Am a 23 year old Homo Sapien from God's Own Country(Kerala) brought up in the land of Gujaratis. Love eating and wasting time. Currently pursuing my MBA.

Saturday, May 2, 2009

Back after a "HI-A-Tussss"

For the small number of people who read my Blog occasionally, sorry for the long absence.. Have been quite busy the last 15-20 days and was kinda addicted to movies in the spare time. But I have come out of that and am ready to write something truly beautiful, romantic, meaningful and breath taking.. Sorry Strike that out, as usual I will only write crappy, meaningless and uninspiring stuff.

For that matter, I have decided to ban such words as beautiful, inspiring etc from the comment box also.. People who comment with such words haven't really read my blog.

Have been receivin some strange friend requests lately on Orkut. One sample

Name "/-\$@()$%^3"

"Hi, I am cool, sexy and liking friends. Want to have frandships with me?"

I was like, why not?? Seems like a nice guy, whatever his name is.. He seems to be a member of all the cool clubs, "Roadies fans", "Dil Mill Gaye fans", "Cool Guys n Gals". His profile pic is also too cool, though it seems somewhat similar to a model I have seen in an ad.. His about me intro is full of ####**** designs.. Even his testimonials have large flowers.. Obviously he has no problems with making and liking fraandships...What more does one want in an online friend??? Guys n Gals pls advise. Can u find one flaw in him??


Saw the Episode of How I met your Mother, where the main character writes down a list of things which he is too old to do
.. Thought of writing one list for myself too..

  • Sit on the petrol tank of the bike with my father riding it.. gosh I miss those rides..
  • Jump on those Inflatable Castles they put in Amusement parks. I really used to enjoy them. They don't allow anyone above 10.
  • While on a train journey alone, if a eunuch comes asking for money, I would silently point to the old gentleman sitting nearby suggesting that I was with him and they would instead start pestering him for more money. Nowadays, as I have a slightly more mature look, they don't fall for those tricks anymore..
  • Sleep with no other worry than how to spend the next day at school
  • Not think about the complexities of relationships
and many other things...

Couldn't vote this time too... It's my bad luck that I am always out of station when there are elections.. I even have a voter's ID, with the name Sertha Babu.. That's the main problem in Gujarat; for South Indians, by the time they translate your name from Gujarati to English, it finally appears to be a Latin Name..

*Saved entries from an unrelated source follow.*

A small network was shown many inputs. Here are its activations along a few directions, one row for each input.
Each table varies a few parts of the input and shows all the possible inputs, shuffled.
Descriptions start from the smaller parts, as in this example, which fits no table here: one of 8 places around a ring, together with either a single point or one of 9 places around a ring or (one of 3 separate values, together with one of 4 places along a line).
Shared parts are said once, and a part with two or three values counts as separate values.

Other details of the inputs shift rows strongly along three fixed directions, in all tables alike. That doesn't count.
These rows show it; all are for the same input, with only those details redrawn:
[ 30  33 -25 -33  18  45 -27 -15 -35  14  19  13]
[-15  -2  15  28   8  25   0  23  -9  21 -13  13]
[-13  -1  23  26   7  28   3  23  -3  19 -13  11]
[ 30  32 -28 -32  18  44 -28 -14 -36  13  17  11]
[-14  -1  15  27   9  26   1  24 -10  19 -12  14]
[ 33 -15 -38 -39  -3 -27  -8 -27   3 -18   6  19]
[ 66  38  -9 -72  22  38 -17 -36  11  -4  29   8]
[-12  -1  24  26   8  30   3  25  -4  18 -13  10]

A family of inputs:
x1: [-43  12  12  58   1  -1  -5   6 -11  -1   0 -25]
x2: [ 18  34 -28 -29   3  46 -22 -20 -36  18  16   6]
x3: [-46 -19 -67  44  -8 -53 -34  -4 -61  -6  10 -10]
x4: [ 47  36  -4 -55  13  44 -15 -30   7   9  24   6]
x5: [ -4 -32 -14   9 -11 -28   7   5  12  -3  -9  18]
x6: [  3 -25 -40  17 -17 -23   0 -16 -36  -5  25 -18]
x7: [ 20 -30  10 -14 -17 -31  21 -15  46 -24 -14   4]
x8: [ 18 -20  12 -25  -3 -36  17  -3  59 -15  -3  10]
x9: [  6 -14   6 -34 -11 -41  23 -12  45 -28 -14  -6]
x10: [ -1  18  43  -3  -3  16  18   2  24  -5 -22  -8]
x11: [-15 -20  -3  -4  -1 -37   8  16  11 -15 -17   3]
x12: [  5  19  37 -12  -5  25  14  -6  27   2 -13  -9]
x13: [-33   5  15  18  11  10  -5  38 -17  13 -13  -1]
x14: [-32  14  28  12   5  18   6  26  -9   8 -21  -5]
x15: [-33   7  21  23  -9  23   9  17  -9  13 -24  -6]
x16: [-35  10  19  16   0  15   0  24 -13  13 -20  -4]
x17: [ 10 -20 -33  -1 -16 -40   8 -22 -17 -15  18 -32]
x18: [-26  14  22  12  13  21   1  29  -7  15 -12   3]
x19: [-14  -5  15  25   7  29   0  26  -7  18 -10  12]
x20: [  2  24  41 -19   6  18  15  -2  26  -2 -11  -4]
x21: [ 34 -16 -38 -38  -7 -27  -8 -31   8 -18   5  17]
x22: [-20   4  30  30   1   4  10  14 -13   9  13 -35]
x23: [ 41  35  -2 -52   5  43  -9 -34   6   5  15  -1]
x24: [ 10  -5   5   9 -19 -38  18 -35  47 -30   8 -25]
x25: [-18   1  34  29   8   4  12  22  -7  16  21 -26]
x26: [-26   9  27  22  -9  19   6   7 -10   8 -28  -4]
x27: [-19 -21  -7  -4  -5 -37  10  15  15  -9 -12   5]
x28: [-26 -17 -64  -6  -6 -32 -22   8 -49  -2  -9   6]
x29: [13  9 41 -9 18 15 10 19 40  6  4 10]
x30: [-15   3  14  19  17  21  -1  38  -4  18  -4  10]
x31: [ 30  33 -25 -33  18  46 -27 -15 -35  12  17  12]
x32: [-18 -30 -63  28  -7 -40 -19  10 -66   6  29 -10]
x33: [  7 -18  12 -17 -19 -34  21  -8  36 -27 -23 -10]
x34: [ 21  39 -30   8   3  34 -28 -37 -31   3  38 -10]
x35: [ 26 -28  11   3 -10 -31  18 -12  28 -15  33  -9]
x36: [-33 -13 -64  -2 -14 -39 -19   2 -63 -12 -23   4]
x37: [-15   4  21  19  14  21   1  29   1  17  -9  11]
x38: [ -6 -31 -10   8 -21 -27   9 -11   6  -9 -23   9]
x39: [ 18 -18  28  28 -13 -29  16 -20  61 -21  20  -1]
x40: [ 29 -24   9 -25 -17 -31  22 -25  49 -25 -14   3]
x41: [  3 -13 -42  21  -5 -44 -20 -18 -12  -9  32   2]
x42: [13  8 43 -7 20 15 10 19 40  5 -1  8]
- The inputs of x2 and x15 match in every part but one. If x23 is changed in the same way as x2 into x15, which row does it become? => x12
- What do these inputs look like to the network? => one of 6 places around a ring, together with either one of 2 separate values or one of 5 places around a ring
- Change only the place on the ring of 5 in x16. List by row number the other rows that result. => x9, x14, x20, x36
- List by row number the other rows that have the place on the ring of 6 in common with x39. => x4, x5, x19, x21, x31, x35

And it seems I am popular with Air Hostessess. It was the second flight of my life with Indigo Air, and the first question I get from the Hostess while entering is, " Sir, didn't you come six months ago by this flight???" For God's sake, this was the first time that a girl actually remembered me, while I couldn't recall seeing her.. and I couldn't even talk to her properly, the baldy behind me kept pushing me forward into the plane....
SBU says "Yeh Apna dil to aawaara, najaane kyu harek ladki pe aata hai"..

Breaking News --

The Content of SBU's blog has somehow angered many Bollywood actors.. Here they are, showing their displeasure to SBU in a press conference held recently.

"The poet shows the finger"


"Even the Villain is angry"



"Even the grand family of Bollywood does not refrain from showing the finger. When asked why she was laughing while posing, Jaya replied that SBU was so crap that she could help laughing at his fate"

Efforts are being made to find out what provoked this outrage..

Till then

Sarath

12 Comments:

Blogger AB said...

beautifully inspiring!
hehe!

rightly said dear.. those who comment like these I wish them to be licked by Komodo Dragons!

well, i do get strange requests as well... but kabhi koi sudar susheel ladki nahi bhejtee koi req! huh!

well, i dnt understand this concept of voting mark on the middle finger! sue kardo ek ek ko!

May 2, 2009 at 11:58 PM  
Blogger Ramachandra Gupta said...

climax was really good :)

May 3, 2009 at 2:06 AM  
Blogger Urv said...

Bhidu! Belcome back!

People all over are raving about How I met your mother. I think I need to catch an episode too.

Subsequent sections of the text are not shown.